The battle of Al-Bab is now nearly-forgotten in the West, but at the time it was a rather big news story because it was the culmination of Turkey’s Operation EUPHRATES SPRING, launched into Syria in August 2016, which was the first direct, on-the-ground confrontation between a NATO army and the Islamic State, and the fall of Al-Bab significantly cut off IS’s access to external resources. There was also considerable controversy surrounding the operation, ab initio because there existed narratives, many of them circulated by Russia, accusing the Turkish government of being behind IS’s rise, thus there were popular conspiracy theories about what Ankara was “really” doing, and once the operation was underway the United Nations was not too happy about how it was conducted, nor were some “human rights” activists.
It has to be conceded that a lot of civilians were killed and many buildings were destroyed in Al-Bab by Turkish airstrikes, artillery, and close-quarters fighting. Of course, the blame for this lay with the IS terrorists, who prevented thousands of civilians leaving Al-Bab and then used them as human shields, embedding their skeleton crew of fighters and other military infrastructure among the population and in civilian structures like hospitals, while booby-trapping numerous private homes and otherwise provoking clashes with Turkish troops and their FSA auxiliaries in crowded residential areas.
(Curiously, while the U.N. has of late acted as if Islamist terrorists using human shields in urban combat theatres such as Gaza is a myth, a month after Al-Bab fell the U.N. condemned rather forcefully the terrorists’ use of human shields as the cause of “the massive loss of civilian lives in west Mosul”. One could not possibly speculate on what accounts for this discrepancy.)
Interesting, too, there is no mention of Al-Qaeda, which is integrally tied to the Taliban and in no serious sense a separate entity.
The exact quote from Trump at the Knesset was: “HAMAS will be disarmed, and Israel’s security will no longer be threatened in any way, shape, or form.”
The Abraham Accords were signed on 15 September 2020.

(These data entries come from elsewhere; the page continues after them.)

Each row has a class, written after it.
[ 132  182 -120   93  107  -23   -7   -5   90  265 -110  103  143  -82
  -74    0  -45 -175    0 -418  234   16  271   41 -137  -18   44  -47
 -141  -96  112 -152  210 -152   82  114  -12  190] -> Zogev
[ 227 -228   98 -127   24  -51  -36  -53 -110 -245  -37   50  104 -111
 -315   25  -68   -9 -313  151  150 -105  335 -201 -159 -194   24 -110
  103  -97 -117 -317 -250  -47  -98 -216   92  203] -> Zogev
[ 170  277  113  278  -55  -96  154  -58   -5  355   27  141  117  -43
  144  -71 -193  -39  117 -361  302  123  -24   93   79  130  -50   33
 -119   -2  188 -210  213 -286  247   31 -292   99] -> Zogev
[ -41  153 -364  379  -43   47 -146  -64  -78  209  231 -635 -358  270
  141  130 -355 -103 -197  -72 -120  323  429  156  134  426 -194   21
 -217   20 -309 -197  366 -202 -221  267 -350 -272] -> Duk
[  50  -62 -183 -124   17   22  189 -105   94  -99 -250   81  282  177
   64  169   31  162  -61 -111  241  346 -316  350  174    2  -95 -246
  195  141  344  183  427 -190  -89  190 -228  -72] -> Div
[ 329  132  -74 -359  241  -10   35   -7  -38   -6  -38 -606  -71  234
 -221  112   41  116  -75  312   90   58  166  -67   42  185  101  164
  -33  155   40 -204   32  116  -28  260  442   51] -> Duk
[ 280   91 -274  191  285 -183 -196  -21    9  259 -148 -137  125   93
  -21  -77  -85 -261 -239 -592   78  181  545  251  174    8  141   15
 -174  -50  108 -101  299 -546  245  154  294  -96] -> Div
[-156  -13   -4  213  113 -132  -60   -8  117 -106 -305  279  152 -149
  316  -50 -163   34 -469  -92  124   50  502  481  -77 -350    5 -127
  270 -279   46 -174  100 -164    2   89  -81 -185] -> tir
[-117  -56 -164 -228  253   84    5  117  -88   79   52    7   57  -23
  -37  -97 -139   -7  -99   97  114 -196 -151   66    6 -208  107    8
 -252 -229  195  -21  -62   -5  144  300   78 -229] -> naviv
[-263 -249   96  297 -245  217 -269  120 -180 -504   94    3  137  103
  -11 -446  227 -122  323 -209  103  -20  376 -267  164   29   19 -185
 -158  174 -293  -26  -19 -139  154 -343  -76 -179] -> naviv
[ 164  317 -256 -222 -233  199  103 -132  177  265 -188  -77  215  290
   12  134  -16   51  -52  -37 -112  236  221   66  -12  243  182 -258
   33   30  158 -315  442 -301 -140  191  254  118] -> zime
[ -92 -102   55  275 -118 -277   -1   20 -217   73  -82  428  113 -248
   88 -179 -138   54 -213    5 -323  100   52  165 -352 -238  150 -243
  419 -200 -259    2 -285 -193   57 -178 -225  132] -> tir
[-144 -195   90   94    1   90    8 -117  -55 -116 -164   21    4 -263
    3  -17  142   43  -21   99   23   41  316 -157  -30 -130  -63  156
  130   37   -5  121 -360  361 -215   91  -91 -267] -> Zogev
[  28 -211   15 -309  126   34   51   29   -3 -185   36  186  163   25
  -88  244   -6  329 -105  -41   62  141 -255    6  -66 -196   55 -110
  194  323  252  106   59 -133   72  206  379   98] -> muk
[  26 -200 -299 -531   98  -60  -72 -212  151 -200 -133 -122  102  271
   16  286  -33  124 -239   70  187   45 -268   53  283   -7   94   70
 -101  109  307  266  441 -302    7  307  218  -27] -> Duk
[-233 -154  169 -159 -120  300 -140   16   49  -83   30 -321  -61  108
  -37  -24  -36 -122   -1  160 -154 -302   90 -261  157  119   32  148
 -229 -161 -262  184   65    2   76   91   48  -41] -> Tuga
[-141   -2   21   68 -286  238  -44   85  -41  169  131  160  252 -195
  -65 -190 -225 -238 -169  -58  -68  212  320    1 -250  145   70  -92
  -71  -74  -12 -303 -124  -34   55 -235  262 -244] -> zime
[ 175   77 -143 -141  319   32  246   58    6   -3 -134  -19 -132 -211
  -61  246  -21   97  -92   -2   45  114 -124 -160  -64 -314  120  130
 -139  234  108  316  199   99    5  418  -19   43] -> tir
[ 423   18  170  -34   78 -177  306    5 -211  398   33  -13  126 -181
  -74   21 -188  134 -121 -115   59  148  -76 -144 -229   38  111  153
  -79  347  -17  -14   45 -290  244  -22   37  328] -> zime
[-194 -119   44   21  145  -47 -129   59  -24 -232 -357  138    6 -275
  -54  -61   23  126 -228  -41   99 -145  267  -47   -7 -349   99 -147
   12 -231   98  141 -247 -185   -3   36  -33  -25] -> zime
[ 107   32 -153   75  114   52   23   17  -18  -51  -29  -10   73  182
   16 -141  154  -56   57  -41  127  -46 -227  -78  246   40   69   49
   85  191  186   45  175   -2   28 -125  118   14] -> Tuga
[ 126   -9  290 -183  142  -96   78  209 -229  178 -162  238  147 -117
   18   25   80  116   57  -96  132 -108   62 -151   59 -294  200   -9
  229 -156  -99 -248 -245 -257  185  115   -5  263] -> Duk
[ 247  -56   82   87  -96   80  -82  -22 -132  189  -19  388  322   58
   49  -10  -43 -120 -365 -155   21  -54  125  234   95  -18  300 -167
  109 -244   23  -64   -9 -593  337 -173  339  249] -> Div
[-192  -99 -340  158  -32   21 -282 -273  -48   48  130 -207  -95  251
 -104  111 -267 -144   10  -67  -27  -42  473  319  248  208   52   -2
 -123 -338 -175  -99  137 -382 -136 -101    8 -121] -> Duk
[  94  216   28  -52 -112  -82  101   21  -68  375  190   92  100  150
  115 -349 -354  -81 -278 -139  149   66  166  220 -105  186  149  -39
  137 -200  -99 -501  290 -355  203 -171 -288  196] -> muk
[ 429  200   10 -101 -167   62   85 -107  203  307   63  -74 -134  125
  -93  266 -172   -2  -92   91  -83  379 -302  -82 -265  153   98  158
 -194  313  234   73  231   20 -117  174   54  327] -> naviv
[ 171  -64 -195 -176   12  187 -109  -94  -27  225 -183 -274  169  249
   38  222   70   14   46   51   21   41   19  301  291   27  -72  -64
   27  -64  233  -69  113 -199  -10  394  159   49] -> muk
[-120  -77  -10 -321  357  -33  -79  -99  -36 -538   95   33 -489   68
   29   26  248   47   55  214  244 -182  -55 -526  160 -247  134  245
 -116  190  -21  343 -163  193   11   58  -67  -33] -> naviv
[ 142  119 -184 -133  -73   50   45  -85  -22  156   20  -52   23  -39
   24 -246  -30 -256 -342   14 -228   29  605  -73 -218  240   25 -212
  172 -127 -212 -503  135 -118   22  106  217  182] -> tir
[ 311    8   77   61   84  -73  214 -122   -9  444 -312 -279  209 -450
 -101 -160  109 -201 -163 -367   77   31  417 -171  -96 -121  -32  370
 -229  251  215  -71  160  188   82  283  -39 -223] -> muk
[ -18 -184   60 -490  186 -133   -7  -74  -79 -237  -80   48  181   92
   31  172  137  296  108  258   59  -97 -268 -219  107 -171  130  133
   35  -13   47  286  -73  -60  232  319  121  -54] -> Duk
[ 384 -161  -30  271 -247  -84   69 -318   63   52 -374  -69  156 -246
   15  190  -22   27 -179 -115 -118  257   -4  -88  229    5 -121   58
 -147  376  399  138  150 -325  -31  139  165  -65] -> tofog
[ 385  106  -56 -440 -188 -162  -35  -69  -56   22   26   78  256  160
  -67   71 -184    9 -271  272 -144  241   -3 -138 -215 -138  230 -204
  170   59   47 -429 -256 -122  140 -198  446  228] -> muk
[  70   26 -205   63  -56   38    7 -209  248 -103 -108  163   99   63
   94 -175  -17  -34 -255 -467  322  184  385  231  -65   69  181   39
  -20    9  146   34  478 -223   -2  166 -140  -60] -> naviv
[  74  -42  178 -597  272 -403  101   49  -64   27  -74   67  -18 -114
   45   27  293  172 -131  -34 -188  -89 -333 -167  -94 -118  268   61
  139  290  145  218 -154  -71  376  282  742   85] -> Div
[ 453  205  -98  -34  320   21  282   90   12  141 -266 -225   89  -37
  -34  -14   35  -89 -153  -39  379 -190 -193   10  193 -184  -35   74
 -275  380  459 -139  451 -260  207  -44  151  207] -> tir
[ -77    2  125   69  324  282  -31  178 -232 -122  134  136  -39   32
  -93   51    5  -71  128   -4  286  -71  116  -47  140  -51  -86 -130
   69 -133 -112  -23  -86 -191  217 -144 -137  127] -> tofog
[ 238  173   -5 -518  239  127  250   77  -10  324 -261 -282  219  202
   25   71   44  -22   91  203  235 -186 -117 -243  131 -202   30   95
 -189  139  251 -309   32   69   43  186  199   67] -> zime
[ -85 -120  193   14 -211 -181   21  -89   29 -541    5  -80    1 -163
 -142 -307  -93 -299  -12   40 -195   15  269 -498 -207  -70  140  103
  -34  264 -465   24 -125  152  134 -474  171  -97] -> zime
[  57 -237    9  234   38   -5 -283 -140   73  221   11  193    9 -306
  -53  -27  -82   51 -634  -44  -83  263  325  268  -90 -132  103  346
  172 -137  357  133   70  330 -195  354   57 -167] -> tofog
[ 148  149 -471  115  235 -104   -3    5  -11  300 -110 -418  183  221
  -26  106  -70 -100  204 -421  169  114  244    1  197  147 -133   45
 -190   28  -37 -165  394 -187  -28  294  -52 -198] -> tir
[ -36 -170   30 -465  166 -127  -16  109  -96  -40   17  102  -35   44
  -49 -114  213   74   62  -76   65 -284 -165  -98 -207 -321  213  -80
  -34  -35 -127  122 -216  119  126  147  142  255] -> tir
[-123 -102  -26   32   81  269  131  -23  -96   23 -188  -26  162 -115
  -15   33   32  -54   41  266  -23 -147 -167 -249  176  -81  -88    0
   62  -37  173   49  -31  146  -48  249  -16  -98] -> Tuga
[ 117 -107  -11 -105   88 -179  -39   -7 -134   19   21  378   76   34
   97 -301   94   75 -376 -120  318   41   48  194  -70 -114  177  -92
  170 -147   22   49  294 -218  125  -89 -433  276] -> tir
[ 360   72   90   48  224 -145  105  -69  -12  295 -101  368  165  -73
  124  124  189  105 -143 -416  243  174  164  -28   27 -132  -36   19
  204  213  226  -47  138 -118   51   33  -73  284] -> Zogev
[ 138  116   30 -296 -265  373   33  179  -28  202 -175  -50  386  110
  -49 -326  330 -158    0  -86 -113 -160  294 -344  378  330   18 -296
  -23 -134  -57 -340  162 -168   82 -296  245  145] -> tofog
[ 454  -46  130  178  250 -180  107  123 -155  187   47  313   24 -326
 -168  -97  121  256 -428 -384  246   86 -113  -51  -75   21  158   98
    5   58  155  374   64 -148  182   47 -136  310] -> Zogev
[   1  -33 -109  140  138  318  354  -87 -164  323    1  -12   90   46
  -12  170 -273   93   -6   99 -180   68  347  -78  292   26 -321 -181
  155   18 -107 -336  338 -258 -302    7 -441   30] -> tir
[ -21  -18    3  -68  290   69  203   25 -142  175 -164  161  235 -210
   81   70  149  283 -265  295 -273  -44 -382  -34   30 -176    1  -26
  264   67  383  253   78  168  136  484  142 -151] -> tofog
[ 664  122  188   59  268  -36  295  -69   27  539 -158 -113  -82 -296
 -162  279   36  163 -439 -140  263   22   49 -101  -40  230  -75  282
 -112  224  388   33  203 -179  -17  279  141  457] -> Div
[ 332  282   93   23  -28  292  285  -43  249  279    8  -98  131  158
  -70  131  -89   81 -151   30  136  266 -215  -37   35  435  -97  128
 -125  259  386   23  438   37  -69   43  102   10] -> naviv
[-319 -161   -4   28 -159 -222 -407 -391   77 -388  -17 -209 -260 -164
  -99   66  -91  -88 -159   35   -4   77  899 -106  -95  -79   71  268
  -14  -38 -228  -29 -273   95 -201 -344   77 -364] -> muk
[ 182  -65 -129  182    7  210 -107 -127   35 -380    7  -33   35  -26
 -270   61   72 -147 -145  145  144  184  410 -298  163   61  -42   30
  -35   59  -27   14  238  287 -220  -80   18   -3] -> muk
[  23  179  349  161 -200   -5  198   86 -102  452 -335 -309   10   83
  163  246   49  327  107  279  104 -154  -53  153  111  235 -262 -149
   13   74   42 -416  427 -490 -216  -11 -444  272] -> naviv
[  65   -7   42  -46   12  -66  -89  -43   30  -20   27   -9  -27  213
   50 -258  -49 -200 -160 -205  471   27   13   13  -50   24  140  126
  -63  224  125 -170  513 -314  164  -65 -217  275] -> naviv
[  38   69 -193  -13  217   -9  176 -215  -55  186 -173  440  251 -125
   83  -32  -62   23   -6   91 -121   66   75   -6   69 -211   51  -67
  275 -109  352 -140  -54 -137   45  130   10  -51] -> naviv
[ -41 -141   45  185   98  175 -146   98 -129  350 -160   80   34   44
  -68  162  145   31 -157  -40 -387 -215 -141  444  339 -119  -53 -195
  255 -469  144   -3  233 -423  -67  361 -139  -83] -> tofog
[  50 -155 -161   76 -290   33 -239 -340  132   89  202 -381  -89  305
 -110 -207 -275 -182    4 -378  182  198  219   31   92  424   51  284
 -189  183  107 -101  292 -284    9  152   88   25] -> tir
[-359 -114  176 -498   88  -71  112   38  -74 -177  -67 -120   -2   22
   75  174   -6  356  -47  274 -159 -150 -467    6  253  -66  -32 -103
  223  -50   99  132   77 -169  149  359   20 -156] -> Duk
[  86 -278  120 -447  -39 -490   30  -98   55 -151 -177  261   95 -206
    1 -219  -28   30 -328 -187  381   57  108  -34 -191 -239  142   97
  140  148   85 -124  -79 -122   20 -331   75  168] -> tir
[-102 -135  -95  -93  112  177 -128  -22    6  -81 -301 -398  -84  -71
   42  226  133   66  176  183  286 -180  -12  -98  190 -158 -125  299
 -110  289  377  -33  -55  -59  -75  308  202 -132] -> tofog
[ 530  233    3   79  196  -77   88   -2  -98  386   55   57   50   67
   55  -48  -93 -177 -197  -56  312   -4 -200  197   -9   57  176  194
 -177   61  273  -44  176 -396  424  -74   78  323] -> Div
[ -11  101    8 -132  -53 -133  -40   64  200 -286 -352  339   85  143
  207  -69    2  -84   68  -64  250   81  148  288   15 -376  132 -293
  130 -157  -23 -187  122 -197  -17 -176 -125  225] -> muk
[ 279  -81 -116   15 -119  148 -173   34   17  342 -133 -731  -65  174
 -153  -59   72  -89  -67  100 -217  -10  117  -86  239  267  -53  315
 -269   78  101  -90   75  -14 -218  284  132 -184] -> Div
[ 208  155   44   75  172   33   36  -39   60  159 -139  -41 -128  -34
  -20  128 -184 -127  -52  -15  340 -186  148  171   18 -263   62  147
 -326 -108  167 -162  225 -302   74    8 -234  205] -> naviv
[ 180  -67   64    9   52  -46  150   81  -86  133 -261   66  158 -382
 -178 -378  227  -54 -284 -103  320    8    1  -94 -152  143   22   70
  -53  131  320   62  302 -158   90  -59 -134   61] -> tir
[-129 -177    8  -83 -345   14 -190 -201  -14  -97  284  444  179   43
   43 -207 -128  -14  -94 -150  -80   -5  184  161 -175 -123  244  -70
  227 -109 -100  -78 -201 -136  170 -449   82  156] -> tir
[ 315  228 -234 -122  452    9   62   60 -119   33   33   49   76  110
  -34   98  138  -15  -49  -19  220 -240  395 -205   -5 -152  178 -185
 -180   27  -68 -261   56   41  151  110  568  395] -> zime
[ -93 -246 -166 -252 -120 -192 -243 -144 -141 -265  161 -274 -172   56
 -200 -352   95 -178  -42   99    6   16  183 -298  -21   98  151  234
   25  172 -163  -66   -8   59  -49 -252    9 -137] -> tir
[ 119   78   -1  -86 -190  163  -95   75  185   18 -185   -1  109  156
  -18  195  -74 -106 -319  -19   87    4 -215  280  -26  -66   82 -226
    1  -77  284 -217  314 -358   -1  134  182  183] -> Duk
[ 226  -50 -202  -31   98 -184  -74 -110 -309   68  147 -116   71  -66
 -160 -385   17 -233  131 -332  161  -36  460 -260  -10  -74  191  -11
 -295  278  -38 -288  -13 -262  370 -157  280  180] -> tir
[   1   66 -159  187 -389 -148 -288 -152   82 -286 -183 -257   59   47
    2 -111  -90  -13 -149 -177  225  -54  524  114  -16  179  175 -177
 -436 -232  -67 -240  276 -612  127   28   71 -205] -> zime
[ 154   24 -137 -215   52 -166  163 -205  171   38   -3   99  -69  -50
   64  -77 -213  211 -465 -187  341  182 -131   74 -233  -15  133  158
  -13  256  378  154  181 -111   26   63  -83  111] -> tir
[ 521  169  -17  252  231 -222   66  -62   56  355 -112  151   92  -70
   33   75 -207   30 -427 -285  348  186  -10  241   20 -119  122  198
 -154  -12  376   39  391 -324  157   46 -189  135] -> Tuga
[ 106 -200  250 -127   85  110   39   92  -60 -224   -9   96   36  -89
 -196  -92  286  -46  118   58  -51 -219  106 -519  111   54   19   72
  -75  121 -145   84 -132  -52   89 -175  329   91] -> Div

“Holy war” is a loose translation of “ma’raka deeniyya” (معركة دينية), a battle over the deen, which is often translated as “religion” but means something more like “lifeway”, the all-encompassing system of Islam.
The reference is almost certainly intended to be and will be understood as Christmas events, which have been regular targets of IS in Europe for a decade. A Christmas market in Germany was attacked in 2016 by IS and one in France was attacked in 2018. A spate of Christmas and Christian targets were targeted across Europe in 2023. This is a well-understood problem. Germany has already announced that a number of Christmas markets will not be allowed to open this year, as Berlin has done for several years now.
The term translated as “respectable women” is “al-hara’ir”, which literally means “free-born women” and has connotations with “honourable” or “chaste”. The sinister point IS is trying to convey is that its loyalists should try to murder “decent” Western women, even by IS’s lights, rather than target “slags dancing around” at a nightclub or some other category of women the Islamists regard as fair game for random slaughter. The intention is for the terrorism—the “propaganda of the deed”—to underline IS’s belief that there are no “innocent” unbelievers: the only choices are conversion to Islam, accepting subordination under Muslim rule, or death.